I find myself not being left or right politically. But also, I do not classify myself as someone who is in the middle as a moderate. My worldview, my perspective on life, comes from a different place altogether, that shapes not only my politics, but most everything in life.
Thomas Groome, has defined politics or political activity as something that we do intentionally and deliberately. He wrote, “I in understand political activity to be any deliberate and structured intervention in people’s lives which attempts to influence how they live their lives in society” (Groome, 1980, Christian Religious Education, p. 15). By this he is not advocating for some kind of Christian nationalism, but rather, how we live out our lives in society – how we interact with others, how we support and engage with one another. It depends, though on what kind of education is being expressed.

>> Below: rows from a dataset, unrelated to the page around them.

The views of a scene show one set of named points, each view turned or mirrored, shifted and resized as a whole, with a little noise and some points left out.

Scene 1
View 1
q649: [-21   9  -6   9   7  12 -11   4   6 -10  -6   9  -2 -13   9   1 -30   3
  -4  -4   3 -10 -20   9]
q730: [-16  12  -1  13   4   9 -12  -6  11  -9   0  14  -2 -10   5  -2 -26  -1
  -2  -9   4 -10 -17  14]
q736: [ -2   6  -7   1   8  17 -10   6   7 -11  -2  12  -6 -15   3   1 -25   2
  -9  -3   9 -15  -3  -3]
q290: [  6   0  -2   8   8   9  -4   8  15 -15  -4  25 -11  -9   4   0 -17  -7
 -17  -7  10 -18  -2  -4]
q584: [-27   2  -8  18   8   4 -16   6  22 -10  -6  13 -10  -8  19   6 -24  -5
  -2 -15  -5  -5 -28  -1]
q29: [ -4  11  -1   7   6  12  -2   1   3 -12  -3  17  -1 -12  -2  -4 -24   0
 -11  -1  11 -16  -8  16]
q274: [-35   9  -3  30   8  -1 -21  -8  24  -3  -4  19  -9  -6  15   4 -25 -10
  -5 -13  -2  -3 -37  11]
q735: [-29  10   2  23   3  -2  -8  -4  20 -17  -5  15   1   0  17  -2 -25  -2
   7 -23 -12  -2 -32  23]
q784: [-12   2  -2  17   4   4 -19  -5  25 -12   3  20 -12  -7  13   3 -20  -7
  -1 -23  -2  -6 -13  -2]
q685: [ -2  -7  -6   9   8   6  -5  14  23 -20  -6  21 -14  -6  16   4 -18  -6
  -8 -20  -3 -12  -7 -13]
q472: [  4   9   3   5   5   8  10   5   3 -22  -7  20   4  -6  -2  -8 -22   2
 -10  -5   8 -18  -4  23]
q7: [-15  14  -4  10   6  14 -17  -5   5  -5   0  10  -1 -15   2   0 -29   2
  -5  -1  10 -11 -15  13]
q558: [ -1  -1   4  26   8  -6   2   3  29 -15  -7  39 -14   1   7  -2 -11 -19
 -22 -15   6 -15 -17   6]
q662: [ -9   9   2  21   2   3 -19 -12  22  -9   6  23  -9  -8   5   0 -18  -9
  -4 -19   4  -7 -13   6]
View 2
q29: [ -7   6   1   6  14   7   0  -1   1  -2 -15  -7   5   1  -5   8   5 -15
   9   7   0  12  -9   5]
q735: [ 12   2  -6   8   5   5  17  16   0   9   4   9  22   1   0  23  -3   2
  14  13 -15  -5  11   1]
q736: [-14  -2  -1  -1  14   4  -4   1  -4  -7 -14  -4   9   5  -2   9   9 -15
   5  15   4   2  -8   7]
q7: [ -7  -1   3   8  16   4  -1   3  -5  -4 -15  -5  19   0  -8  19   2 -13
   8  16   0   4 -10   2]
q584: [ -3 -10  -7  -6   7   7   6  15  -3  -2   1  13  23   3  -2  20  11  -9
  13  22  -6  -7   0   4]
q784: [-11  -9  -7  -5   7   3   4  13   0  -3   7  -3  13   7  -2  17   7  -4
  20  17   1  -4  10  -5]
q274: [ 5 -9 -6  3  7  9 11 19  0  5  7  9 29 -3 -8 31  3 -6 27 22 -9  0  1 -6]
q730: [-4  0  0  6 12  4  2  6 -1  0 -8 -4 17  2 -6 18  0 -7 11 14 -3  2 -1  0]
q662: [-10  -6  -4   2   9   4   2  10   2  -3   3  -9  11   4  -6  19   1  -5
  23  15   1   3   7  -9]
q472: [ -2  14   0   7  12   8   3  -3   3   1 -15  -7  -5   3  -1  -1   2 -14
   6  -2  -2  15  -2   8]
q649: [ -2   0  -2   4  12   5   3   6  -4  -1 -12   5  19   1  -4  17   6 -13
   6  17  -5   0  -9   7]
q290: [-16  -3  -5  -9   9  10  -2   5   4  -8  -4  -5  -4   6  -2   1  14 -17
  18   9   5  11  -2   1]
q685: [-11  -6 -11 -14   5   9   5  13   4  -4   4   8   1   8   4   2  16 -11
  14  13  -1   0   5   5]
View 3
q784: [  6   0   5  17   5  -3  -8  -6   9  -4 -10  -4  -3   0 -14 -17 -11   4
  -4  -4  -9  18 -13  16]
q472: [-14  -4   6   7   2   2   7   0  -3   7   3  -4  -9   1 -10 -12   3   1
  -9   4  -4   3  -5 -10]
q662: [  6   0   8  18  -1   1  -5  -7   5  -2  -8  -5  -8  -6 -16 -15 -12   1
  -1  -1  -7  18 -13  11]
q290: [ -1  -3   4  10   7   0  -1  -3   2   8  -3  -1   7  -2 -10 -12  -3   7
   0   3 -17  10  -3  -1]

Groome in defining the nature of Christian religious education expresses that its purpose is for leading people out to the kingdom or reign of God as it is expressed through the preaching and teaching of Jesus Christ. We discover in reading Matthew account of Jesus’ Sermon on the Mount that he expresses, “Seek first the reign of God and God’s righteousness” (6:33). When we realize that the reign that Jesus has in mind is the shaping of peoples’ lives to be aligned to the things of God, to what matters to God, then we realize we are being called to be advocates for peace, to recognize that living life embraces a reliance upon God, and loving one’s enemies, we realize the reign of God challenges all the kingdoms and empires of this world.
We tend to live our lives on continuums and describe our worldviews as being on one end of a continuum or the other. The reason for this is that most continuums have polarizing endpoints, and for the most part we express our identities by aligning ourselves in relation to one side of the continuum or the other – rarely finding middle ground with others.
However, in seeking to be a disciple of Christ, I have come to discover time and time again, that I have been called to walk, not on a continuum, but on a different pathway – one where I walk with Christ, who holds my life together (see Colossians 1:17). When Christ declared, “Repent, for the reign of God is at hand,” he was not so much making a religious statement, as he was making a worldview statement – what our purpose in life is to be, how we go about living our lives. Jesus was declaring that where we as people look for life along various continuums, that, in reality, we will not discover along them the fullness of our humanity. Our being humane with one another cannot be found on the majority, if not all, of the continuums which offer are available to us. Rather, Jesus invites us to look to him – not to a different continuum, but rather a different path altogether.
As stated above, in the Sermon on the Mount, Jesus expresses, “Seek first the reign of God and God’s righteousness” (Matthew 6:33).
In seeking first God’s reign, seeking to live out a manner of being that is framed by Jesus’ Sermon the Mount, particularly the Beatitudes, I find that I need to contemplate, examine, and address all life issues from a different criterion, a different worldview, from a different pathway – in the spirit which Jesus expressed to Pontius Pilate, “my kingdom is not of this world. . . . my kingdom is from another place” (John 18:36).
For example, what does it mean to take on a life perspective the way Jesus looks at and embraces life? Jesus expresses a way of living that embraces all of life, a whole life perspective – from the moment of conception, to focusing on the healthy development of children, to shaping adult opinions which respect the interests of others, even extending to forgiving and loving those who mistreat us, including those we consider our enemies. I often wonder, if we as human beings embraced such a way of being with one another, in the way Jesus lived, even to forgiving those who crucified him, what kind of world would we foster in which the love of God frames and shapes our living amongst one another and with one another – be they family, neighbor, stranger or enemy?
It is living not along any of the polarizing continuums which present themselves constantly to us, almost all which focus on a preoccupation with ourselves, but rather in seeking to follow and embrace the path of Jesus that we seek what Jesus seeks – the flourishing of all humanity as one created in God’s image.
Perhaps the reality of our current contexts is that we cannot avoid living on polarizing continuums such as where we find ourselves relating to political perspectives, but can we be persons, who in having been shaped by Jesus’ focus on the reign of God, who are more compassionate, more understanding, more loving, to be more humane,, in short, to be different kinds of human beings on the continuums we find ourselves, not seeing the other as opposed to us, but also a human being whose interests and perspectives we seek to understand, even if we regard them as an enemy. It is because in following and embracing Christ Jesus, that we too can seek the flourishing of humanity in light of God’s reign, and by doing so, be different kinds of human beings, transforming society and seek to elevate the common good, engendering an equality that views every human being as created in God’s image. Seeking first God’s reign is to walk and live according to a different cadence, on a different path, that challenges and reframes all the other continuums that shape our lives, so that we might live differently and more humanely as people created in God’s image.